How many files in your validation files?
Please “ls -lsh yourtfrecords” as well.

there’s only one folder of kitti_trainval under data/tfrecords.

!ls -rlt $LOCAL_DATA_DIR/tfrecords/kitti_trainval/

total 52
-rw-r–r-- 1 root root 634 1月 10 11:10 kitti_trainval-fold-000-of-002-shard-00001-of-00003
-rw-r–r-- 1 root root 634 1月 10 11:10 kitti_trainval-fold-000-of-002-shard-00000-of-00003
-rw-r–r-- 1 root root 2032 1月 10 11:10 kitti_trainval-fold-000-of-002-shard-00002-of-00003
-rw-r–r-- 1 root root 11948 1月 10 11:10 kitti_trainval-fold-001-of-002-shard-00000-of-00003
-rw-r–r-- 1 root root 11233 1月 10 11:10 kitti_trainval-fold-001-of-002-shard-00001-of-00003
-rw-r–r-- 1 root root 12387 1月 10 11:10 kitti_trainval-fold-001-of-002-shard-00002-of-00003

Actually in training, the evaluation will also run every 10 epochs according to your spec

validation_period_during_training: 10

So, it is weird that you cannot run " Evaluate stage " .

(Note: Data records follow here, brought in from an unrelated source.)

After every row comes one of two labels: whether the row has a hidden trait. Each part has its own trait and labels.
In the rows, 100 means zero.
[110  94  99 105  77  98 103 105  83 108 106  91  91 116  99 106 112 100
 103 122  97  99  97 102  90 109  87 100  71  92  93 102  97 116  95  91
  83] => [59]
[107 100  98 106 139 107  89  66 101  85 104 127 104 103 102  92  93  98
  94  88  76  74 110  91 102  99  99  96 184 110  93 104 115  64 117  96
 134] => [58]
[105 100 102 105  92 105 102  87 101 110 108 101 105 111  99 105 103 105
 102 119  91 135 101 111 110  98  93 107  70 103  95 111 100 105 109  72
  60] => [58]
[105 102 104 109  72 105 105 110 113 113 102 103 107 109  96 109 107 107
 107 138 109 181 104 117 106  85  99 114  26  87  99 107  94 101 107  69
  55] => [59]
[107  99 101  73  97 100 105  82  84  94 111  83  97  98 103  94 101  96
  90  93  81  76  94 108  94 122  88 100 132 121  92 101 101 110  86  97
  99] => [59]
[106 101 105 100 126 107  94  74 104  85 110 121 107 106 102  93  94  99
  90 101  73 120  96 102 110 101  97 100 177 115  91 106 113  80 100  87
 116] => [58]
[109  92  99  98  73 101 100  97 100 103 112  99  97 112  97 109 113  99
 103 125  96 118  97 108 102 102  97  98  58  91  99 111  97 118  91  78
  57] => [58]
[106  94 101  92 108 105  97  70 100  98 113 104 105 107 100 100 102  98
  97 106  77 125 101 107 105 102  96  97 124 112  92 116 106 101  99  68
  71] => [58]
[113  85 100 107  91  99  97  90  84  97 114 100  89 126  99 104 115  97
 104 118  86 101  95 100  87 102  89  92  93  92  92 104 103 118  94  73
  67] => [59]
[109  95 101  95 104  98 102  92  80 101 108  88  90 112 102  96 107 100
 100  96  83  93 101  95  83 105  83  99 128 107  89  98 105 102 106  94
 116] => [59]
[113  91 100 106  89  94 103 105  73 101 110  90  87 119 101 101 111 100
 104 111  91  71  96  99  85 105  83  98  89  95  90  93 102 111 101  91
 103] => [59]
[105  99 104 104 102 108  99  84 113 108 108 108 112 107  99 104  98 103
  98 115  89 162 104 106 113  92  96 103  86 109  97 113 104 101 105  78
  69] => [58]
[109  96 103 111  78 101 101 102 101 111 112 102  97 118  97 109 112 104
 107 132  98 164 101 105  95  90  90 107  48  84  97 107  98 104 104  64
  71] => [59]
[108  97 100  96  69 102 103 103 108 107 108 100 106 104  97 107 105 100
 106 125  98 148  96 115 107 102  99 102  55  97 100 112  95 111  90  76
  54] => [58]
[104 102 101 118  92 107  99  94 106 110 104 111 110 108  97 107 101 107
 106 124 105 173 105 117 117  89 103 109  45  92  99 113  99 100 116  71
  57] => [59]
[108  99 103 108  76 100 104 107 101 112 106 100 101 112  98 109 109 104
 111 128 102 158 101 109  99  94  93 108  43  86  97 106  96 108 104  73
  65] => [59]
[109  94 101  93 107 104  97  74  95  97 100 100 102 105 101 100 103  98
  98 105  77 125 100 106 105 103  91  94 120 110  92 112 105 102  99  76
  71] => [59]
[109  87  98  91  72 101  99  93 101 107 115  90  97 110  96 110 115  96
 107 132  95 124  95 116 105  98 101  92  60  92 102 118  95 132  81  65
  23] => [59]
[112  90  98  89  90  97  99  92  90  98 114  95  93 109 100 102 110  95
  99 105  85  80  97 101  93 109  93  96 100 106  96 107 103 114  87  83
  75] => [59]
[116  80  95  93  94  99  93  79  85  89 120  97  91 113  99 101 114  88
 100 106  84  71  87 108  97 112 100  84 125 101  95 111 102 131  76  75
  48] => [59]
[105 104 102 106  86  98 110 117  83 113 101  86  93 111 101  99 106 109
 103 107  98 111 105  90  82 108  78 112  76  97  89  91  99  93 116  97
 123] => [59]
[104 105 104 104 108 111  98  87 131 110 105 123 117 104  98 107  94 103
  95 127  90 199 109 108 123  81 103 108  69 114 104 114 105  84 110  66
  79] => [59]
[109  97 101 110  78  97 104 109  85 111 107  94  92 120  99 106 110 104
 104 121  94 120 100  97  85 103  87 105  68  90  92  97  98 108 103  86
  92] => [58]
[107  95  96  95 103 100  98  89  97  99 107  97  95 105 101 101 104  99
 100 100  89  87 105  96  96 103  94  98 115 108  98 106 103  98 104  83
  93] => [59]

Can you upload the full log when you run training?
And can you share the full command and full log when you run " Evaluate stage " ?

The error just gone as I’m quite sure I didn’t do anything, the final model was exported succeed.

Thanks Morgan, for the great support.